Книги, годы, жизнь. Автобиография советского читателя | страница 75



Первая услышанная мной (как ни смешно, в нашем студенческом женском туалете – месте секретных излияний) песня Галича «Про маляров, истопника и теорию относительности» долго оставалась анонимной, но остроумие и залихватский напев сделали ее непременной участницей студенческих и семейных застольных посиделок. Чуть позже до нас доплыли «Облака», уже под именем автора, и восхитили всех. Горькая насмешка над «сладкой» жизнью реабилитированных таким семьям, как наша, была близка и понятна:

Я и сам живу – первый сорт!
Двадцать лет, как день, разменял!
Я в пивной сижу, словно лорд,
И даже зубы есть у меня!

Помнится, маму особенно поразила строчка о зубах – как о несомненном и убедительном свидетельстве советского материального благополучия.

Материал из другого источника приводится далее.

Every row gives one point. Examples show where two turns around zero, p and q, send a point. Where does a point land after both, in the order given? Backwards means that the second turn is done in reverse. Each puzzle has new turns, and all numbers are rounded.

Turn p:
-7; 1; 31 -> -6; 12; 29
45; 10; 29 -> 26; 48; 6
-23; 23; -1 -> -32; 0; -2
-20; 12; -64 -> -22; -36; -53
24; -45; -17 -> 48; -23; -6
-19; -2; 21 -> -13; -2; 25
Turn q:
-1; -34; -14 -> 19; -18; -26
35; 56; -15 -> 7; 60; 30
-14; -10; 44 -> -19; -37; 22
-20; -12; -15 -> -7; -5; -26
Where do these land?
q, then p: 36; 43; 16 -> -18; 48; 28
q, then p: -22; -63; -11 -> 43; -45; -27
q, then p backwards: -5; 1; -19 -> 12; 12; -9
p, then q: -8; 18; 14 -> -24; 1; 3

Turn p:
-5; 43; -43; -20 -> 0; 2; -49; -42
-10; -61; 3; 8 -> 33; -25; 23; 41
23; 23; 4; 23 -> -9; 39; 1; -5
-19; 21; -36; -5 -> 4; -6; -44; -12
17; -8; 11; -3 -> 4; 5; 21; -4
-23; 32; 35; 4 -> -53; 0; -2; 5
16; -51; 27; -7 -> 20; -16; 51; 18
Turn q:
6; -12; 26; -25 -> -23; -4; 1; -30
19; -37; 35; 9 -> -46; -26; 16; -1
-15; 15; -14; 45 -> 11; 16; 3; 48
33; -18; -10; -22 -> 8; -36; 9; -24
-9; 17; -3; 20 -> 7; 18; 4; 20
-8; 29; 31; 14 -> -15; 38; 19; 5
-26; 6; -65; -41 -> 59; -5; -53; -18
Where do these land?
q, then p: -5; 32; -24; 11 -> -2; 38; 9; -14
q, then p: -6; 37; 15; -24 -> -25; 0; -2; -40
p, then q: 18; -97; 3; -19 -> -61; -46; 65; 0
p, then q: -22; 1; -32; 9 -> 28; -23; -1; 15
q, then p: -27; 3; 14; 13 -> -12; 9; -29; 5
q, then p: 11; 15; 10; -3 -> -17; -2; 10; -8
q, then p backwards: 32; 8; 15; 14 -> 14; -17; 31; -9

Turn p:
-1; 34; 22; -27; 43; -30 -> -2; 27; -39; 39; 31; -20
17; -1; -8; -17; -16; 38 -> -15; 19; 10; -19; -10; 35
14; 56; 34; 11; 11; -69 -> 32; 31; -42; 44; -15; -60
-17; 3; -41; 36; -1; -2 -> -11; -48; -7; 2; -28; -2
31; -47; -2; -5; -3; 14 -> 24; -3; 7; -42; 16; 27
-22; 1; 14; 22; 9; 22 -> 1; -15; 25; 28; 0; 12
-21; -46; -19; -20; -42; 28 -> -29; -12; 46; -52; 6; 9
Turn q:
-15; -37; -32; -27; 9; -12 -> -46; -12; 14; -28; -16; 9
10; -24; 26; 34; 0; 26 -> 37; -19; 18; 21; -23; 12
21; 53; 8; 23; 18; 3 -> 35; 1; -27; 13; 46; 3
14; 4; -9; -33; -20; -19 -> -17; 8; -10; -23; -1; -34
-18; 30; 42; -4; 7; -52 -> -12; 25; 24; 34; 46; -34
-80; 14; 0; -14; 8; 8 -> -36; 58; 14; 18; 3; 42
48; -26; -26; -1; -61; -10 -> -3; -33; -36; -13; -49; -50
27; -6; -5; 47; 37; 35 -> 43; -43; -4; 4; 8; 42
-8; -8; -3; -25; 2; 19 -> -2; 16; 8; -24; -12; 10
Where do these land?
q, then p backwards: 24; 29; -41; -1; -18; 26 -> 45; 3; -34; -8; 18; -24
p, then q backwards: -46; 10; -42; -23; -28; 30 -> -33; -44; -35; -23; 5; -37
q, then p: 14; -23; 46; 5; 37; 29 -> 46; 45; 10; -2; 12; 26
q, then p backwards: 1; -13; 17; 36; 61; 0 -> -20; -42; 18; 26; 31; 38
q, then p: 22; -32; -5; -8; -17; -21 -> 5; -3; 14; -24; 15; -36
q, then p: -30; 28; 8; 31; -31; -37 -> 10; -50; -8; 32; -32; -18
q, then p: 15; 1; 18; -40; -4; -26 -> 1; 18; -19; 12; 23; -39

Turn p:
6; -22; 1; 22; -6; 59; 18; 27 -> 31; -36; 27; -18; -13; 19; -37; 19
-16; 17; 24; 24; -41; -30; -1; -38 -> -51; 16; 13; 18; -35; -32; 1; -11
21; 11; -29; 4; 28; -58; 26; -21 -> -1; 8; -17; 27; -11; 9; 74; -3
3; 8; 59; -44; -45; -20; 15; 7 -> -19; 7; 35; -36; 19; -64; 7; -29
-22; -16; 27; -7; -33; -62; -11; 20 -> -30; 9; -17; -13; 4; -68; 16; 23
15; -12; 18; 17; 44; 47; -26; 29 -> 32; -29; 9; 25; 41; 22; -40; 19
-36; 13; 3; 8; -5; 38; 3; 13 -> -9; 12; 21; -20; 0; 22; -35; 20
-25; -18; 0; 4; 38; 37; 0; 0 -> -8; -23; -1; -6; 23; 44; -21; 16
31; 29; -48; -21; 6; -46; -1; -10 -> 25; 40; -31; 14; -11; 1; 53; -23
29; 28; -43; -10; 3; -35; -8; -14 -> 22; 36; -27; 21; -15; 3; 37; -22
-7; -39; -12; 4; 10; 68; -13; -12 -> 8; -41; -12; -13; -2; 43; -53; -8
Turn q:
17; -23; -12; -7; 36; 18; -37; -18 -> 52; -30; -25; -4; -7; 7; -6; 0
29; 0; -27; 33; -25; -38; 40; -8 -> -12; 32; 12; 65; -4; -23; 15; 8
4; 4; 60; 21; 18; 10; -12; 87 -> -16; -53; 73; -23; 54; 5; -19; -8
23; 96; 46; 5; -15; 16; 22; -5 -> -16; 68; 31; -12; 50; 55; -29; 24
-5; -14; -13; -13; -22; 16; -1; 15 -> -11; -11; -7; -14; 2; -12; 27; 14
11; -30; -12; 7; -20; -19; -36; -8 -> 16; -21; 8; 12; -41; -9; 11; 23
-17; 68; -32; -12; 18; 2; -11; -23 -> 20; 58; -24; -30; 6; -13; -39; 12
-56; -35; -16; -7; -26; -19; -11; -23 -> -32; -11; -26; -12; -62; -21; 4; -5
-53; -41; -1; -6; 33; 13; 30; -22 -> -25; -25; -52; -2; -11; -5; -8; -54
21; 9; 6; -28; 7; -17; 3; 3 -> 21; 19; 18; -7; 1; 6; 16; -15
26; -35; 1; 7; -3; 18; 12; 2 -> 4; -27; -8; 25; 12; 9; 27; 1
Where do these land?
q, then p: 49; 6; 30; 27; 39; 10; -30; -25 -> 46; -36; 4; 39; 6; 3; -45; -12
p, then q: -21; 33; -37; -30; 4; 24; -22; 13 -> 35; 30; -14; -33; 29; 8; -9; 25
q, then p backwards: -44; -41; -17; 17; -21; -22; 19; 57 -> 0; -29; 64; 5; -34; -40; 15; -27
q, then p backwards: -9; -9; 48; 34; 6; -47; -7; -23 -> 7; 18; 7; 43; -15; 46; 1; -42
p, then q: 0; 25; 16; -16; 2; 28; 43; 5 -> -4; -3; 5; -19; 11; 53; 6; -21
q, then p: -9; 13; -38; -32; -8; 42; -10; 12 -> 30; 17; -16; -29; 19; 12; 45; 0
q, then p backwards: -12; 3; -23; -21; 19; 11; 47; -32 -> 4; 10; -27; -34; 3; -27; -38; -25
p, then q: 22; 8; -40; -38; 1; -34; -26; 17 -> 32; 54; -11; 26; 19; -23; 7; 3
q, then p backwards: 33; 20; 6; 38; -21; 19; -19; -15 -> -18; 7; -6; 41; 34; 13; -9; 29
q, then p backwards: -11; -57; 55; 21; -21; -32; 6; -8 -> 10; -10; 13; 44; 2; 15; 36; -68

К концу шестидесятых с магнитофона лавиной полилась жгучая современность, с особым, «галичевским» прононсом.

…Ну как про Гану – все в буфет за сардельками,
Я и сам бы взял кило, да плохо с деньгами.
А как вызвали меня, я свял от робости,
А из зала мне кричат – давай подробности!
(«Красный треугольник»)

Да, недаром после выступлений Галича в Париже русские эмигранты первой волны недоумевали: талантливо, зажигательно, только на каком языке он поет?! Однако для нас каждая деталь, каждое слово попадали не в бровь, а в глаз: сардельки и сосиски уже с начала шестидесятых были вожделенным дефицитом, который удавалось «поймать» в определенные дни в служебных буфетах; практически всем была знакома липкая атмосфера нездорового любопытства при публичном обсуждении абсолютно частных и интимных жизненных ситуаций и жуткое чувство робкого страха одиночки, стоящего перед распаленной аудиторией.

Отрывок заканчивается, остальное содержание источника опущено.